Alkaline phosphatase and noncollagenous bone proteins are produced prior to cementum formation. While it has been suggested that epithelial rests of Malassez are involved in cementum formation, little is known about the relationship between epithelial rests of Malassez and cementum formation. The purpose of the present study was to determine whether the epithelial rests of Malassez cells cultured from human periodontal ligament can produce alkaline phosphatase and noncollagenous bone proteins, such as osteopontin, osteocalcin and bone sialoprotein. An outgrowth of putative epithelial rests of Malassez cells was produced from periodontal ligament explant, and second passage cultures were used in the experiments. Human gingival epithelial cells and periodontal ligament fibroblasts were used as controls. The expression levels of amelogenin were analyzed by immunostaining and in situ hybridization.

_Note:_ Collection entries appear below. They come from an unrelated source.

[[-0.06 -0.18  0.01 -0.02 -0.01 -0.05  0.04 -0.05 -0.05  0.05 -0.10  0.02
  -0.05  0.00 -0.10]
 [ 0.04  0.03 -0.13  0.08 -0.08  0.05  0.08 -0.05  0.00 -0.04  0.06 -0.03
  -0.19  0.06  0.00]
 [ 0.17 -0.05 -0.03  0.03 -0.02  0.10 -0.03  0.01 -0.08 -0.15  0.09  0.01
  -0.06  0.06 -0.01]
 [-0.08  0.26  0.03  0.02  0.00 -0.01  0.00  0.04  0.16  0.17  0.07 -0.05
   0.07 -0.08  0.17]
 [ 0.12  0.03  0.10 -0.03  0.03  0.02 -0.11  0.05 -0.05 -0.06 -0.01  0.04
   0.17 -0.01  0.02]
 [ 0.01  0.20  0.04  0.00 -0.04  0.02 -0.05  0.04  0.09  0.13  0.09 -0.05
   0.10 -0.09  0.18]] -> 0.04

[[ 197.87   49.59  -16.15  -89.11  149.98  134.12  174.52  137.91  170.55
    31.24   79.33  -75.65]
 [ 119.86  102.04  125.58  -42.35    3.22  128.07   88.32   58.38  -72.19
    97.52  120.31  168.60]
 [  74.43   98.99  185.39  163.09  135.88  106.36   86.29   56.54   77.61
   106.31   98.50  115.62]
 [ 206.87  119.90  211.01  165.74  132.31   55.38  105.02  166.36   41.26
    27.14   14.41  103.24]
 [  53.12   35.00  -89.45 -157.90   93.54   58.75  179.78   -8.68  -16.38
    29.63  238.84 -165.49]
 [ 253.39   48.79 -112.91 -144.31   20.84  105.62  118.32  229.08  150.68
    16.65   -5.46    1.34]
 [  73.40   94.40  186.30  144.43  217.85  113.11  157.19   55.49  171.17
    68.82   96.26   31.99]
 [ 135.76   50.42  216.87  238.04  165.46  148.52  -15.12   39.81  -56.71
   176.60  178.71   67.73]
 [  73.16   76.80  222.23  250.45  115.93  154.62  -20.68   47.12   28.68
   195.23  128.80  184.70]
 [ 137.16  165.11  256.67  206.14   66.57   -9.46  111.39  140.59  -11.10
     8.81   -7.13  210.08]] -> 119.86

[[-0.04  0.88 -0.96 -2.44 -1.07  1.62 -2.41 -1.27  0.72 -1.94]
 [ 0.89  0.49 -0.49 -2.48  0.00  1.48 -1.98 -0.47  1.01 -1.62]
 [-2.71 -2.64 -1.89 -0.92  0.90 -2.54 -2.52 -2.46  2.23 -1.61]
 [-0.80 -0.12 -0.24 -1.15 -1.85 -1.57 -1.15 -0.09 -0.73  0.28]
 [ 0.70  0.68 -0.61 -2.74  0.06  1.23 -2.02 -0.41  0.96 -1.41]
 [ 0.12  0.63 -0.68 -2.59 -0.70  1.74 -2.12 -1.19  0.27 -1.79]
 [-2.67 -1.57 -1.76 -0.65  0.95 -2.72 -2.07 -1.96  2.15 -1.66]] -> 0.89

[[  93.84   88.49  110.20   71.61  105.92   92.05   78.45  112.46  118.45]
 [  93.84   30.52  110.20  148.49  -39.96   92.05  229.46  112.46  122.70]
 [  93.08   95.54   59.30  130.45   60.37   87.91  114.98   50.07   38.22]
 [  91.07   94.46   81.48  102.87   82.99   90.05   97.42   78.71   74.94]
 [  85.72  110.98   21.54   71.00  131.62   61.71   48.05   78.88   53.93]
 [  79.38  110.98   65.71  125.91  131.62   45.15   72.17   98.08  122.70]
 [  89.54   99.71  -78.93  148.49  -87.20   74.68  229.46 -126.80 -182.16]
 [  87.54   99.05   60.80   83.96  107.58   78.96   67.65   86.63
    76.07]] -> 93.84

[[ 14.00   7.31  -7.14  -0.35  -2.85  21.35  13.38  -0.92 -17.41   7.53]
 [ 13.92   8.33  -7.33   1.37  -4.49  22.87  15.48  -3.32 -19.46   8.62]
 [ 10.45  10.76  -4.39   0.81 -13.76  22.92  12.82 -11.74  -5.44  13.24]
 [ 14.43   7.85  -5.00   1.74  -2.12  20.94  13.16  -0.97 -18.87   7.25]
 [ 14.13   8.08  -6.85   0.61  -3.66  23.49  15.16  -4.14 -17.39   8.61]
 [  4.66   4.55  -0.49   2.14  -1.24   9.69   5.60  -1.02  -1.06   4.67]] -> 13.92
---
array([[-1.09,  1.74,  1.18, -0.63, -1.21, -1.35, -1.01],
       [ 1.76, -2.09, -0.95, -0.15, -1.00, -1.76, -1.24]]) value 1.76

array([[ 0.042,  0.043,  0.040,  0.043,  0.041,  0.040,  0.045],
       [-0.048,  0.079, -0.121,  0.099,  0.198,  0.010, -0.073]]) value 0.198

array([-0.141, -0.042, -0.192, -0.028, -0.078,  0.129, -0.105]) value 0.129

array([ 1.750, -0.953,  1.638,  1.611,  0.283]) value 1.750

array([[-21.635,  -7.840,  12.764, -18.339, -13.071,  17.260,  -4.399],
       [-13.361,  -1.959,  -8.652, -16.641, -12.446, -10.769,  -1.424],
       [ -6.260, -18.500,  19.031,  -4.496,   6.598,  23.615, -18.384]]) value 23.615

array([ 0.131,  0.081, -1.330,  0.951]) value 0.951

array([  1.0, -13.2,  -7.5,   0.6,  -9.7,   4.2,  13.3]) value 13.3

array([ 105.487,   29.067, -135.992, -164.701,   12.938,  132.064]) value 132.064

array([ 0.227,  0.743, -1.642,  0.330, -0.789,  1.605, -1.122]) value 1.605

Furthermore, the expression levels of alkaline phosphatase and noncollagenous bone proteins were assessed by immunostaining and reverse transcription-polymerase chain reaction. Amelogenin, alkaline phosphatase and osteopontin proteins and their corresponding mRNAs were detected at high levels in putative epithelial rests of Malassez cells. Osteocalcin and bone sialoprotein were not expressed in putative epithelial rests of Malassez cells. Alkaline phosphatase and noncollagenous bone proteins were seen in periodontal ligament fibroblasts, but not in gingival epithelial cells. Our results suggest that putative epithelial rests of Malassez cells cultured alone do not transform into maturing cells to form the cementum, but may play a potential role in the mineralization process.